Primo Maggio festa del (non) Lavoro

Ieri è stato il Primo Maggio, mondialmente riconosciuto come Festa del Lavoro o Labour Day in molti paesi del mondo.

Andiamo per ordine. Cito fonte Wikipedia: ”

Il 1º maggio 1886, in occasione del 19º anniversario dell’entrata in vigore della legge dell’Illinois sulle otto ore lavorative, fu deciso dalla Federation of Organized Trades and Labour Unions come il giorno di scadenza limite per estendere tale legge in tutto il territorio americano, pena l’astensione dal lavoro, con uno sciopero generale a oltranza[2].

In quel giorno, anche Chicago partecipò allo sciopero generale, in particolare la fabbrica di mietitrici McCormick. La polizia, chiamata a reprimere l’assembramento, sparò sui manifestanti, uccidendone due e ferendone diversi altri. Per protestare contro la brutalità delle forze dell’ordine, gli anarchici locali organizzarono una manifestazione da tenersi nell’Haymarket Square, la piazza che normalmente ospitava il mercato delle macchine agricole. Questi fatti ebbero il loro culmine il 4 maggio, quando da una traversa fu lanciata una bomba che provocò la morte di sei poliziotti e il ferimento di una cinquantina. A quel punto la polizia sparò sui manifestanti. Nessuno ha mai saputo né il numero delle vittime né chi sia stato a lanciare la bomba. Fu il primo attentato alla dinamite nella storia degli Stati Uniti.”

FESTA? Dovrebbe essere semmai commemorazione di coloro che si batterono per i diritti dei lavoratori.

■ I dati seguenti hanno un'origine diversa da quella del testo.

Each row of a before or after table is a point. One or more steps were done to the points. Then noise was added and the rows were shuffled. The steps act on how far a point lies along the listed directions, d1 being the first. Write out the steps. A step turns or swaps two directions, mirrors them in a line or flattens them onto one, adds a multiple of one to another, or multiplies one. Angles are multiples of 10 degrees, from the lower direction toward the higher: turns from -170 to 170, lines from 10 to 170 but not 90. Use the fewest steps. Two steps may share a direction if one is a turn and the other turns, adds or multiplies; they go together, in the order done. Otherwise the lowest direction goes first.
In the rows, zero is written as 128.

Directions:
(1): [161 166]
(2): [166  95]
Before (12 x 2):
[[109  97]
 [149 149]
 [ 60 186]
 [121 135]
 [ 94 225]
 [173 180]
 [201 157]
 [155 154]
 [105 130]
 [135 102]
 [ 94 157]
 [185 116]]
After (12 x 2):
[[144 110]
 [100 163]
 [137 117]
 [124 138]
 [ 68 201]
 [155  94]
 [127 131]
 [143 108]
 [120 140]
 [127 131]
 [116 140]
 [ 73 197]]
Steps: flatten d1 and d2 onto the line at 100 degrees

Directions:
(1): [167  82 108 121 168  82]
(2): [ 62 129 110 163 168 108]
(3): [116 166  82  77 113  94]
Before (11 x 6):
[[ 89 174 102 101 109 123]
 [159 119 114 132 136 112]
 [111 145 141 120 108 127]
 [116 166 141 122  99 173]
 [ 82 153 135 136 112 161]
 [105 156 150 138 106 162]
 [151 115 122 127 127 119]
 [103 150 147 138 102 141]
 [ 96 129 158 164 120 152]
 [129 126 101 122 134  79]
 [151 137 115 108 123 112]]
After (11 x 6):
[[ 37 191 126 143 106 156]
 [ 63 224 151 125  56 214]
 [ 97 160 181 154  75 193]
 [ 70 204 170 138  61 205]
 [ 49 194 168 149  71 217]
 [140 128 101 115 146  94]
 [ 87 168 148 126  94 148]
 [178  96  98 126 162  81]
 [163 102 107 121 142  95]
 [ 77 185 167 143  68 177]
 [138  85  97 139 175  55]]
Steps: multiply d1 by 2.5; turn d2 and d3 by -50 degrees

Directions:
(1): [125 173 156 148 109 154  80 193 158]
(2): [189 115  82 162 173  95 108 151 147]
(3): [134 148  98 103 148 158 153 181  57]
(4): [139 203 152 114 171 106 173 113 152]
(5): [137  98 197 137 130  70 141 165  96]
Before (14 x 9):
[[160  82 119 143 160  71 134 136  93]
 [129  32 121 147 151 101 131 114 101]
 [133 223 105  86 157 180 101 143 173]
 [187 115  79 129 148 125 123 191 114]
 [137 200  54 159 146 193 105 174 183]
 [147  54 129 121 139  76 125 132  97]
 [125 179 160 156 125 127  95 146 191]
 [150 220  90 133 140 143 125 101 201]
 [146  45 128 134 131 113 136 154  82]
 [147  43  97 168 121  77 125 116 120]
 [171  70 105 178 147 116  86 153 133]
 [145  96  82 124 137 155 127 124  82]
 [106 101 197 134  82 116 117  98 147]
 [146 160 107 135 148 152 175 148 111]]
After (14 x 9):
[[155 106  87 145 147 135 166 117 118]
 [114 121 194 107 143  96 183 102 132]
 [135 132 170 127 160  59 154 101 137]
 [111 114 193 143  80 141  90 157 132]
 [170 156  32 150 137 161  86 154 164]
 [102 128 201 136 148  93 156  85 161]
 [161 134  30  97 157 176  89 155 114]
 [126 137 133 106 142 135 161  63 126]
 [167 161 115  92 167 100 198 121 124]
 [124 127 192 107 139  71 151 105 146]
 [141 195 178 129 171 116 166 120 144]
 [140 190  31 132 173 193 156 154 129]
 [137 154 115 152 135 153  95 201 124]
 [118 172 186 143 126  75 166  97 175]]
Steps: turn d1 and d3 by 60 degrees; mirror d2 and d4 in the line at 30 degrees

Directions:
(1): [112 162 119 193 180 106 165 169  84  91 121 105]
(2): [ 89 112 139  53 167  82 162 135  96 127 143 173]
(3): [ 70  88  92 142 133 167  65 122  72 123 116 144]
(4): [ 59 168 123 110  81 142 145 143 170  76  87 137]
(5): [184 166 100  85 135 111  92 101  93  77  82 122]
(6): [133  84 139 132 121  63  71 194 160 107 118 118]
Before (10 x 12):
[[178 118 114 181 116 117  86 143 148 151 123 112]
 [137  56 130 111 137  79  37 108 111 166 126 150]
 [ 52 134 174 103  99  78 138 174 148 113 138 154]
 [ 79 128 105 129 182 143 171 112  61 135 168 127]
 [ 54 154  80 174 144 182 140 105  79 119  97 153]
 [ 45 157 145 172 115 136 183 156 132  90 124 115]
 [117  81 195 172 122 146 130 159 162 194 196 133]
 [ 92 177 136 185  91 193 210 122 169 110 128  92]
 [115  90 140 182  92 152 130 138 151 218 164 100]
 [122 163 121 100  44 160 128  86 216 121  97 101]]
After (10 x 12):
[[ 73  39 143 148 117 111  80 190 145 130 145 121]
 [ 63 112 190 166 139 146 172 169 140 168 183 149]
 [100 118 120  88 150  84 145 142 110 136 132 171]
 [148 106 121 142  71 166  81 105 183 148 147  91]
 [ 89  70 147 129  93 155 100 115 134 157 148 127]
 [ 77  95 150 141 121  81 168 185 141 182 160 120]
 [ 95 160 153 163 112 176 157  96 104 162 162 134]
 [107 128 127 143 174  61 155 177 116 100 127  97]
 [179 102 124 106  75 107  75 124 210 149 104 143]
 [156 192 147 107 152  97 193  70 134 140 120 137]]
Steps: add 0.3 times d3 to d5; turn d1 and d3 by 140 degrees; turn d2 and d6 by -140 degrees; multiply d4 by 0

Directions:
(1): [133 146 130 148 143  88 208  96 140 182 161 176 181 142 137  91 157 168]
(2): [160 178 193 166  99 135 132 194 158 136 117 104 155  91 141 149 191 106]
Before (11 x 18):
[[142 134 133 131 143 118 194  86 129 191 149 164 152 166 129  97 109 148]
 [127  95  88 112 106 168  55 141 127  75 121  86 102 135  98 140  81  96]
 [107 103  94  88 110 166  60 123  84  97  91  90  73 135 128 138  77 112]
 [108  92 119  98 123 171  53 140 129  62 106  90  69 102 100 170  89  91]
 [112 133 157 129 114 129 132 133 127 114 134 132  99 108 148 124 122 100]
 [174 163 214 180  84 154  63 246 127 108  95  59 106  76 143 172 191  52]
 [127 126 166 150  95 172  79 153 134 102 116  92  99  90 136 155 140  89]
 [ 78  52  56  77 172 135 118  56 110 122 157 153  87 167  89 116  56 160]
 [156 145 148 129  97 157 125 183 121 109  97 120 131  97 125 141 157 103]
 [183 201 214 171 106 118 120 218 151 154 108 115 153  65 123 164 209 113]
 [105 103  97  98 150 135  80 105 126  85 123 130  98 114 106 115  92 141]]
After (11 x 18):
[[135 131 159 128 104 170  64 182 152  79 104  80  91  78 114 172 139  84]
 [107 122 144 125 124 134 127 126 121 109 133 131  96 116 147 128 109  97]
 [151 147 145 139 133 120 200  98 142 193 149 160 162 159 130  96 124 141]
 [ 94  68  49  67 169 116  72  67  74 109 115 152  63 152  85 124  38 150]
 [102  46  72  89 140 153  19 112  54  64 106  97  22 148 108 139  44  87]
 [109  92 120 127 113 171  65 114 119  88 120 101  78 107 131 143 102 103]
 [143 162 167 133  72 165  83 193 116 118  88  69 117  92 145 153 150  95]
 [158 136 140 146  92 164  72 188 153  86 120  69 128 107 103 151 136  86]
 [161 177 210 176 110 133 164 196 186 161 142 116 179  86 117 154 213 133]
 [126  97  94  92 123 156 110 126  91  99 101 136 100 133 112 130  95 120]
 [137 161 169 144 123 139  96 169 156 102 117 117 135  74 120 130 166 128]]
Steps: mirror d1 and d2 in the line at 170 degrees

Directions:
(1): [191 103 129  99  86 206 120 137 134  70 124  76 129 148 155 107 134 125
 171 187 147 119 182  91]
(2): [137 113 102 106 149 181  59 153  45 140 106 155 131 121 134  76 178 173
 115  99 151 110 122 189]
Before (9 x 24):
[[158 109 121  98  94 139 153 141 163  87 144  87 133 158 122 138 110 127
  158 194 136 130 144  88]
 [ 84 158 115 150 174  39 107 135  94 189 129 190 106 110  98 126 160 143
   78  68 122 110  66 211]
 [130 149  98 124 178 135 115 133  67 175 109 157 109 100 103 117 123 177
   98  92 154 134 121 170]
 [173 136 150 137  89 120 193  96 228  91 172  89 155 143 145 175  85  67
  150 207 122 134 166  46]
 [213 108 134  96  49 184 155 124 199  44 143  43 133 150 155 122 106  81
  184 239 157 118 216   9]
 [139 107 121 110 122 122 124 129 128 122 118 134 137 110 156 121 121 146
  142 134 145  98 137 121]
 [135 103 107 101 136 175 106 151  94  97 118 129 122 131 135  84 142 145
  144 122 154 117 142 134]
 [ 73 160 146 162 166  37 153 109 148 171 143 155 139 111 126 160  88  99
   96  76  92 125  83 117]
 [167 133 148 135  77 146 190 147 189  85 135 100 123 153 149 155 132 100
  160 165 148 145 151  69]]
After (9 x 24):
[[ 85 154 108 146 188  81  98 120  86 208 142 213 161  99 112 131 160 144
   62  65 125 118  70 205]
 [135 108 117 106 127 118 117 131 123 124 115 142 132 104 155 119 124 150
  137 126 142  95 131 126]
 [107 115  98 107 152 115 100 158  82 152 129 164 133 131 105 108 152 171
  106 109 143 118  85 177]
 [ 99 141 116 144 150 119 117 163  86 167 112 192 121 124 119 116 181 156
   97  69 154 137  85 184]
 [ 99 132  79 110 181 132  27 156   8 190 105 211 133  95 111  57 199 185
   60  55 168  93  87 216]
 [ 96 159 157 156 142  45 178 101 183 141 150 121 138 121 137 167  68  76
  118 119  95 126 109  71]
 [182 139 124 116 119 165 177 116 152 111 126  83 107 123 124 148  83 132
  151 174 150 140 177  81]
 [167 143 154 145  78  74 192 109 223  88 158  73  99 151 129 174  93  70
  160 196 117 124 150  71]
 [140 102 107 100 126 177 113 152 105  90 118 118 121 136 137  83 134 142
  153 133 155 116 151 120]]
Steps: swap d1 and d2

Non mi sembra ci sia nulla da festeggiare nel ricordare chi morì espletando il proprio lavoro per la comunità (i poliziotti).

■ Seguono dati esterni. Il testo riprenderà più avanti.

Each row is a point. The ring and each string are closed loops that go straight from each point to the next, and from the last back to the first. Before rounding, they use only three directions, however many columns there are. How many times does the string pass through the ring? Passing back the other way cancels.

Ring:
| +1.13 | -0.84 | -0.78 | +1.85 |
| -0.10 | -2.85 | -0.11 | +0.68 |
| -1.38 | -3.99 | +0.45 | -2.06 |
| -1.82 | -2.70 | +0.74 | -3.13 |
| -1.48 | -0.31 | +0.83 | -1.77 |
| -0.51 | +1.56 | +0.43 | -0.09 |
| +1.31 | +2.57 | -0.73 | +1.44 |
| +1.88 | +1.88 | -1.18 | +1.87 |
String, 30 rows:
| +1.29 | -2.08 | -0.99 | +1.91 |
| +1.42 | -2.53 | -1.51 | -0.79 |
| +0.78 | -1.72 | -1.07 | -1.66 |
| +0.69 | -1.65 | -1.05 | -2.09 |
| -0.53 | -1.52 | +0.26 | +0.14 |
| -2.34 | -4.03 | +1.70 | +1.37 |
| -2.63 | -6.21 | +1.32 | -1.79 |
| -0.99 | -5.03 | -0.40 | -5.19 |
| -0.22 | -3.10 | -0.80 | -4.65 |
| -0.73 | -1.72 | +0.19 | -1.32 |
| -1.70 | -1.90 | +1.11 | -0.30 |
| -3.03 | -2.67 | +1.96 | -1.36 |
| -3.78 | -2.46 | +2.48 | -2.06 |
| -1.93 | -1.30 | +0.77 | -4.23 |
| -0.06 | -0.43 | -0.70 | -4.45 |
| -0.09 | -0.44 | -0.22 | -1.27 |
| -2.05 | +0.35 | +1.91 | +2.20 |
| -2.17 | +1.89 | +2.21 | +2.82 |
| -0.38 | +3.59 | +0.61 | +0.86 |
| +1.94 | +2.72 | -1.81 | -2.66 |
| +1.08 | +1.22 | -1.00 | -1.03 |
| -0.30 | +0.86 | +0.52 | +2.06 |
| +0.20 | +2.72 | +0.60 | +4.43 |
| +2.00 | +3.62 | -0.92 | +3.47 |
| +3.63 | +3.16 | -2.66 | +0.68 |
| +1.92 | +0.47 | -1.77 | -1.28 |
| +0.29 | -0.28 | -0.26 | +0.47 |
| +1.05 | -0.30 | -1.02 | -0.58 |
| -0.05 | -0.46 | +0.35 | +2.94 |
| +0.07 | -1.03 | +0.43 | +4.45 |
Times through: 5
String, 24 rows:
| -1.88 | +2.07 | +1.81 | +1.59 |
| -0.32 | +2.79 | +0.33 | -0.36 |
| +1.34 | +0.85 | -1.56 | -3.33 |
| -0.97 | +0.59 | +0.93 | +1.32 |
| -1.61 | +0.37 | +1.55 | +2.15 |
| -0.77 | -0.22 | +0.54 | +0.09 |
| -3.55 | -0.28 | +2.90 | +1.04 |
| -2.39 | -2.03 | +0.99 | -4.88 |
| -0.51 | -2.55 | -0.66 | -5.61 |
| -0.35 | -1.18 | +0.00 | -0.81 |
| -2.68 | -4.13 | +1.75 | -0.13 |
| -2.38 | -3.14 | +1.87 | +1.90 |
| -0.11 | -1.56 | -0.23 | -0.88 |
| +0.41 | -1.88 | -0.81 | -1.88 |
| -1.93 | -2.86 | +1.67 | +2.86 |
| -1.44 | -5.39 | +0.76 | +0.54 |
| -0.41 | -4.83 | -0.47 | -2.54 |
| +0.18 | -1.55 | -0.59 | -1.80 |
| -2.06 | -2.51 | +1.54 | +1.06 |
| -3.25 | -4.63 | +1.88 | -2.16 |
| -3.37 | -3.89 | +1.79 | -3.81 |
| -2.31 | -1.96 | +0.97 | -4.57 |
| -3.46 | -0.23 | +2.73 | +0.33 |
| -2.03 | -0.02 | +1.87 | +2.25 |
Times through: 3

Ring, 9 rows:
| +0.51 | -0.06 | +2.35 | +0.59 | -2.03 | +0.99 |
| +0.71 | +1.09 | +2.78 | +1.37 | -1.11 | -0.08 |
| +0.84 | +2.13 | +2.16 | +1.54 | +0.22 | -0.95 |
| +0.82 | +2.71 | +0.75 | +0.19 | +0.81 | -0.86 |
| +0.72 | +2.67 | -0.21 | -1.78 | +0.15 | +0.04 |
| +0.47 | +1.67 | -1.06 | -4.05 | -1.44 | +1.72 |
| +0.26 | +0.30 | -1.33 | -4.30 | -2.25 | +2.68 |
| +0.12 | -1.07 | -0.97 | -3.10 | -2.52 | +2.99 |
| +0.23 | -1.29 | +0.69 | -0.95 | -2.51 | +2.29 |
String:
| +0.46 | +0.08 | +0.81 | +0.29 | -0.82 | +0.78 |
| +0.47 | +0.07 | +0.55 | +0.69 | -0.30 | +0.53 |
| +0.60 | +0.94 | +1.59 | -0.22 | -1.35 | +0.64 |
| +0.91 | +2.33 | +4.33 | +0.55 | -2.30 | -0.16 |
| +1.04 | +2.77 | +4.51 | +2.21 | -0.94 | -1.28 |
| +0.79 | +1.59 | +1.83 | +2.64 | +0.99 | -1.24 |
| +0.80 | +1.78 | +1.34 | +2.70 | +1.59 | -1.49 |
| +1.12 | +3.86 | +2.70 | +2.03 | +1.21 | -2.22 |
| +1.04 | +3.77 | +1.87 | +1.05 | +1.14 | -1.79 |
| +0.69 | +1.77 | -0.26 | +1.31 | +1.94 | -1.03 |
| +0.59 | +1.33 | -0.13 | -0.13 | +0.47 | +0.04 |
| +0.62 | +1.69 | +0.31 | -1.25 | -0.52 | +0.47 |
| +0.84 | +3.80 | +0.45 | -3.46 | -0.98 | +0.32 |
| +0.75 | +3.65 | -0.55 | -4.24 | -0.78 | +0.64 |
| +0.53 | +2.05 | -1.51 | -3.21 | -0.17 | +0.95 |
| +0.61 | +3.41 | -0.84 | -7.26 | -2.94 | +2.34 |
| +0.50 | +2.68 | -0.76 | -7.45 | -3.61 | +2.92 |
| +0.32 | +1.42 | -1.64 | -6.84 | -3.18 | +3.25 |
| +0.22 | -0.37 | -1.99 | -2.13 | -0.47 | +1.84 |
| +0.13 | -0.94 | -2.29 | -2.16 | -0.58 | +2.17 |
| +0.01 | -0.82 | -1.55 | -6.90 | -4.70 | +4.73 |
| -0.05 | -1.87 | -1.91 | -3.94 | -2.83 | +3.77 |
| +0.15 | -1.29 | -1.22 | -1.22 | -1.04 | +2.09 |
| +0.27 | -0.71 | -0.53 | -0.86 | -1.01 | +1.65 |
| +0.30 | -0.48 | +0.56 | -1.98 | -2.65 | +2.30 |
| +0.21 | -1.32 | +1.94 | -2.80 | -5.01 | +3.52 |
| +0.21 | -1.75 | +1.68 | -0.72 | -3.49 | +2.65 |
| +0.41 | -0.59 | +3.27 | -1.16 | -4.49 | +2.42 |
| +0.53 | +0.58 | +2.01 | -1.07 | -2.58 | +1.40 |
Times through: 2

Ring, 10 rows:
| +1.52 | +0.15 | -3.31 | +1.69 | +0.32 | +2.10 | +2.16 | +0.95 |
| +0.29 | -0.85 | -2.20 | -0.61 | +0.24 | +2.69 | +1.59 | +0.59 |
| -1.36 | -1.34 | -0.93 | -2.16 | +0.80 | +2.41 | +0.68 | +0.31 |
| -2.92 | -0.40 | -0.62 | -1.22 | +2.58 | +0.90 | -0.09 | +0.63 |
| -3.25 | +0.54 | -0.13 | +0.46 | +3.34 | -0.92 | -0.76 | +0.61 |
| -2.58 | +0.41 | +1.42 | +0.94 | +2.24 | -2.20 | -1.56 | -0.24 |
| -1.66 | -0.05 | +2.57 | +0.86 | +0.84 | -2.65 | -1.96 | -1.01 |
| +0.19 | -0.35 | +2.49 | +1.33 | -0.79 | -2.32 | -1.50 | -1.42 |
| +1.60 | +0.27 | -0.10 | +2.69 | -0.65 | -1.03 | +0.14 | -0.49 |
| +2.09 | +0.73 | -3.02 | +3.16 | +0.19 | +0.91 | +1.88 | +0.77 |
String (27 x 8):
| -1.23 | -0.44 | -0.75 | -0.38 | +1.27 | +0.91 | +0.30 | +0.32 |
| -2.20 | +0.36 | -2.40 | +0.20 | +3.09 | +1.32 | +0.89 | +1.37 |
| -3.38 | +1.44 | -3.66 | +1.25 | +5.15 | +0.99 | +1.11 | +2.33 |
| -4.89 | +2.02 | -3.24 | +1.58 | +6.62 | -0.10 | +0.40 | +2.55 |
| -4.38 | +0.99 | -0.20 | +0.64 | +4.56 | -1.40 | -1.06 | +0.95 |
| -2.67 | -0.93 | +2.85 | -1.27 | +0.95 | -1.52 | -2.03 | -1.04 |
| -1.04 | +0.08 | -0.02 | +0.87 | +1.26 | -0.55 | -0.30 | +0.03 |
| -1.68 | +1.77 | -0.49 | +3.55 | +3.07 | -2.56 | -0.68 | +0.60 |
| -1.48 | +0.64 | +3.18 | +2.40 | +1.00 | -4.26 | -2.55 | -1.23 |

Lasciamo stare la storia, sono il primo a dire che quel che è successo è successo e nulla si può fare per cambiare il passato.

Andiamo ad oggi. Da un’anno siamo in emergenza COVID, il discorso è fin troppo stato discusso quindi non mi dilungherò nel parlarne.

Sarebbe stato rispettoso e  CIVILE per questo anno abolire questa “festività”.

Nell’ultimo anno si son persi 900.000 posti di lavoro, piccole realtà locali hanno dovuto chiudere battenti in quanto a causa delle (non commento) limitazioni covid i piccoli esercizi commerciali,industriali,artigiani i più deboli hanno perso il famoso “lavoro” e si ritrovano sotto soglia di povertà assoluta.

Ci sono giovani talentuosi, laureati, capaci che un lavoro non lo trovano o se lo trovano trovano briciole,sfruttamento,contratti a 2 o 3 mesi e sempre se fortunati.

C’è un paese che malgrado non abbia di come vivere deve però pagare le tasse sempre e comunque e spesso per servizi che lo stato non eroga o eroga col contagocce.

Allo stato che lavori o meno interessa meno di zero però le tasse (giustissimo pagarle) le chiede sempre ed a fondo perduto cioè non erogando spesso i servizi di base.

Il lavoro tranne per quei pochi della vecchia guardia che lavorano nella P.A. spesso in modo incompetente e strafottente non esiste.

I giovani non hanno esperienza e non vengono assunti, i 50 enni son troppo vecchi per un datore di lavoro.

Se non hai esperienza non conti se la hai pensano che pretendi troppo.

Insomma ma chi è che lavora ma sopratutto come lavora? A quali condizioni? A quali rischi?

Non credo ci sia quindi nulla da festeggiare tranne l’ipocrisia di troppi governanti.

Almeno la dignità nel 2021 di non festeggiare il LAVORO che ormai è solo appannaggio di pochi fortunati eletti.